CpG islands (CGIs) represent a conserved DNA sequence class found at vertebrate gene regulatory elements. CGIs are characterised by sequence features compatible with transcriptional activation including: elevated CpG density, GC content and presence of transcription factor binding sites (TFBS). Additionally, CGIs lack DNA methylation (5-methylcytosine, 5mC), a chemical modification to DNA associated with gene silencing. CGIs have largely been studied in hypermethylated vertebrate genomes, where lack of 5mC is a defining feature. However, it is unclear whether 5mC is the primary driving force behind CGI evolution and regulatory function. Unlike vertebrate genomes, invertebrate genomes are typically sparsely methylated, thus the possibility of invertebrate genomes containing CGIs has not been greatly considered.

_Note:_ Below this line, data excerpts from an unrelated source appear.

[[-0.92  8.97  2.76 -2.83]
 [-7.95 -0.92  8.97  2.76]
 [-4.99  2.25  7.00 -4.67]
 [ 2.76 -2.83 -4.99  2.25]]
:
[[-7.95 -0.92  8.97]
 [-4.99  2.25  7.00]]

[[ 4.58 -3.88 -7.43 -0.49 -2.71]
 [-4.00 -2.98 -7.29  7.49 -3.49]
 [-5.26  3.49  5.17 -1.63  5.60]
 [-2.93  3.65  6.29 -2.21  4.24]]
:
[[-4.00 -2.98 -7.29]
 [-5.26  3.49  5.17]]

[[0.29 0.07 0.07 1.33]
 [1.44 0.01 0.97 7.63]
 [0.49 0.71 0.17 3.26]]
:
[[1.44 0.01 0.97]
 [0.49 0.71 0.17]]

[[-4.80  5.90  5.53  1.84  1.35]
 [ 1.83  3.68  4.56  0.83 -8.49]
 [-3.33  6.37  5.93  2.37 -1.08]]
:
[[ 1.83  3.68  4.56]
 [-3.33  6.37  5.93]]

[[-1.22 -2.07  6.54  2.98]
 [ 0.95 -7.16  6.20 -3.11]
 [-3.94  0.47  6.31  4.51]
 [-4.31  0.02  6.48  3.64]]
:
[[ 0.95 -7.16  6.20]
 [-3.94  0.47  6.31]]

[[ 6.71  2.78 -6.88  5.37]
 [ 1.51  6.83  3.48  4.16]
 [ 4.64  2.06  1.42  4.03]
 [ 0.10 -2.46  5.99 -3.65]
 [-6.76  2.40 -3.19  3.14]]
:
[[1.51 6.83 3.48]
 [4.64 2.06 1.42]]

This study aims to establish whether CGIs are a vertebrate-specific innovation, or if they are a deeply conserved feature of metazoan regulatory elements that exist independently of 5mC.

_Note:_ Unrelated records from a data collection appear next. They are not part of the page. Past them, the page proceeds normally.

Small tables with named rows and columns. After each table, cells are looked up by row and column.

zitof =
,teba,gurel,nikifo,misag,nir,nem,rin
gofu,5.92,5.95,3.86,8.23,4.50,6.47,7.57
bufid,8.87,6.81,6.76,2.72,7.57,5.98,6.56
sekita,3.84,3.59,5.01,5.26,6.71,9.79,3.09
depeduf,6.24,5.95,1.02,8.38,8.32,2.50,3.79
kem,5.89,3.95,4.33,3.17,4.10,4.73,6.43

kem, nem => 4.73
depeduf, misag => 8.38
sekita, teba => 3.84
kem, rin => 6.43
depeduf, teba => 6.24
gofu, misag => 8.23
depeduf, nem => 2.50
sekita, misag => 5.26
gofu, nikifo => 3.86
kem, teba => 5.89
bufid, nikifo => 6.76
kem, nir => 4.10
bufid, teba => 8.87
sekita, nir => 6.71
depeduf, rin => 3.79
gofu, teba => 5.92
kem, nikifo => 4.33
depeduf, gurel => 5.95

kera =
         lif  fanarot  voze  leze
fuz      203      152   135    89
kugiru    25       68    75   125
fem      181      138   126    91
reruz    174      145    72   134
dabelev  150      121   145    70
geb      107      110    71   132

reruz, leze: 134
geb, fanarot: 110
geb, lif: 107
dabelev, lif: 150
dabelev, fanarot: 121
fem, voze: 126
fem, lif: 181
kugiru, voze: 75
geb, leze: 132
kugiru, fanarot: 68
reruz, fanarot: 145
reruz, voze: 72
fem, leze: 91
geb, voze: 71
fuz, voze: 135
fuz, leze: 89
fuz, lif: 203
Row with the largest lif: fuz

lifoniv.tsv
	peb	zuzaru	tezoza	vugizu
kupoz	-466	-313	-223	411
kopodut	-527	54	551	-350
kubibo	230	-451	-576	127

kubibo, vugizu => 127
kupoz, peb => -466
kupoz, zuzaru => -313
kopodut, zuzaru => 54
kopodut, tezoza => 551
kopodut, vugizu => -350
kubibo, peb => 230

Table vivogez
|  | niz | noz | gub | dopig |
|---|---|---|---|---|
| kerumu | 48762 | 50084 | 79468 | 43586 |
| suzu | 65697 | 67899 | 46243 | 24891 |
| zegosal | 32977 | 46448 | 62807 | 48409 |
| tupiv | 40781 | 42276 | 61516 | 49037 |
| lafo | 60977 | 51399 | 48334 | 37081 |
| nogopo | 47782 | 44250 | 69990 | 44068 |
| pudavo | 35243 | 41553 | 79289 | 47515 |
| fuf | 37088 | 53235 | 36872 | 38274 |

lafo, noz -> 51399
nogopo, gub -> 69990
lafo, gub -> 48334
tupiv, dopig -> 49037
tupiv, noz -> 42276
lafo, niz -> 60977

Table pusu
fields: romugom, rozile, surofe, sif, mubipir
dov: [123, 191, 149, 162, 217]
dedap: [8, 25, 166, 106, 116]
dituno: [199, 183, 147, 96, 85]
bik: [131, 192, 145, 184, 214]
zisir: [84, 38, 131, 102, 198]
rugor: [86, 46, 129, 101, 196]
nuzu: [81, 32, 172, 129, 11]
vug: [137, 208, 102, 224, 175]
pev: [162, 226, 86, 87, 113]
sav: [84, 111, 119, 89, 183]
mov: [23, 36, 177, 119, 50]

surofe of sav = 119
rozile of mov = 36
surofe of dituno = 147
sif of bik = 184
romugom of rugor = 86
surofe of vug = 102
romugom of mov = 23
surofe of mov = 177
mubipir of nuzu = 11
rozile of rugor = 46
mubipir of sav = 183
surofe of rugor = 129

laf.tsv
	nuso	fakan	diz	pupem
beg	-195	-711	-109	212
mosu	-19	-549	111	292
gev	-221	731	-85	454
kevav	11	439	209	-58

mosu, nuso -> -19
gev, nuso -> -221
beg, nuso -> -195
mosu, diz -> 111
kevav, fakan -> 439
gev, pupem -> 454
kevav, nuso -> 11
gev, fakan -> 731
beg, diz -> -109
beg, pupem -> 212
mosu, pupem -> 292
mosu, fakan -> -549
beg, fakan -> -711
gev, diz -> -85
Which row has the largest nuso? kevav

datiri
|  | mupeko | fid | vigim | nosiva | vos | povibu | kulem |
|---|---|---|---|---|---|---|---|
| dap | -402 | -148 | 810 | -271 | -297 | -173 | -93 |
| zevo | -529 | 77 | -560 | -326 | 54 | 169 | 827 |
| sitor | -131 | -481 | 508 | -571 | 390 | -160 | 304 |

What is the mupeko of zevo in datiri? -529
What is the kulem of zevo in datiri? 827
What is the mupeko of dap in datiri? -402
What is the vigim of zevo in datiri? -560
What is the mupeko of sitor in datiri? -131
What is the povibu of zevo in datiri? 169
What is the nosiva of zevo in datiri? -326
What is the vos of dap in datiri? -297
What is the fid of zevo in datiri? 77
What is the nosiva of sitor in datiri? -571
What is the fid of dap in datiri? -148
What is the kulem of sitor in datiri? 304
What is the vigim of dap in datiri? 810
What is the kulem of dap in datiri? -93
What is the vigim of sitor in datiri? 508
Which row has the largest fid? zevo

piba:
|  | fik | lek | mamul | sol |
|---|---|---|---|---|
| zupopas | 47.592 | 47.592 | 79.743 | 85.420 |
| fevo | 24.585 | 24.585 | 89.498 | 35.964 |
| suzukeg | 73.320 | 73.320 | 72.674 | 77.942 |

mamul of fevo = 89.498
fik of suzukeg = 73.320
mamul of zupopas = 79.743
lek of suzukeg = 73.320
sol of suzukeg = 77.942
fik of fevo = 24.585

raro.csv
,baz,bunu,dasaka
ranos,67,10,27
revab,5,32,42
mopap,31,22,36
nekagib,68,11,8
sigem,41,14,7
med,37,42,58
vimaku,70,16,40
zomalat,48,15,32
fupe,16,61,32
fipivu,9,42,8
ler,35,40,80

fupe, dasaka -> 32
ranos, dasaka -> 27
ranos, bunu -> 10
ranos, baz -> 67
nekagib, baz -> 68
ler, dasaka -> 80
med, baz -> 37
fupe, baz -> 16
mopap, bunu -> 22
fipivu, dasaka -> 8
revab, baz -> 5
med, dasaka -> 58
revab, bunu -> 32
vimaku, dasaka -> 40
fupe, bunu -> 61
Row with the largest baz: vimaku

fut =
,nemek,zodave,ludop,timela,sem,pom
bezu,-38.09,55.35,27.49,53.35,0.60,-12.18
vun,-25.11,25.53,16.90,47.26,4.31,-0.81
nemapep,-16.64,70.90,35.15,20.65,53.76,-13.83
pakofak,6.39,-22.12,42.26,-19.30,12.03,31.34
teb,35.23,16.25,-53.46,-1.67,-6.46,0.99
bir,6.63,-22.20,41.88,-19.24,11.78,31.24
kisuvep,57.92,-7.91,56.21,25.84,42.57,34.40
zinez,42.45,6.37,-36.42,48.58,23.69,20.76
kanuzos,35.48,61.82,32.13,20.90,-15.81,34.17
gosafas,33.10,5.38,-22.60,44.26,31.04,28.57
vuk,35.13,-1.01,16.92,64.74,7.77,-28.07
vuf,26.76,18.70,-25.02,0.14,-0.80,4.79

sem of bir: 11.78
pom of teb: 0.99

In this study, non-methylated CpG island-like sequences (NMIs) were isolated and sequenced from eight invertebrate species containing variable genomic 5mC using BioCAP-seq, a biochemical method based on protein affinity pulldown of CpG-rich DNA. Analysis of invertebrate NMI maps revealed increased CpG and GC content at NMIs compared to control regions of the genome. Enriched BioCAP-seq signal indicative of NMI presence was found at in silico predicted CGIs. Whole-genome bisulfite sequencing and ATAC-seq data validated that invertebrate NMIs are hypomethylated and associated with accessible chromatin, respectively. Promoter-associated NMIs were enriched in motifs corresponding to methyl-sensitive and chromatin remodelling TFBS and were more highly conserved than non-NMI promoters (phastCons score, p-value < 0.001), in line with decreased CpG mutation rates described at vertebrate CGIs.
In summary, invertebrate NMIs resemble vertebrate CGIs, challenging the assumption that 5mC is a major determinant of CGI function. Understanding the epigenetic factors necessary for CGI evolution will provide valuable insights into the fundamental mechanisms that control gene expression.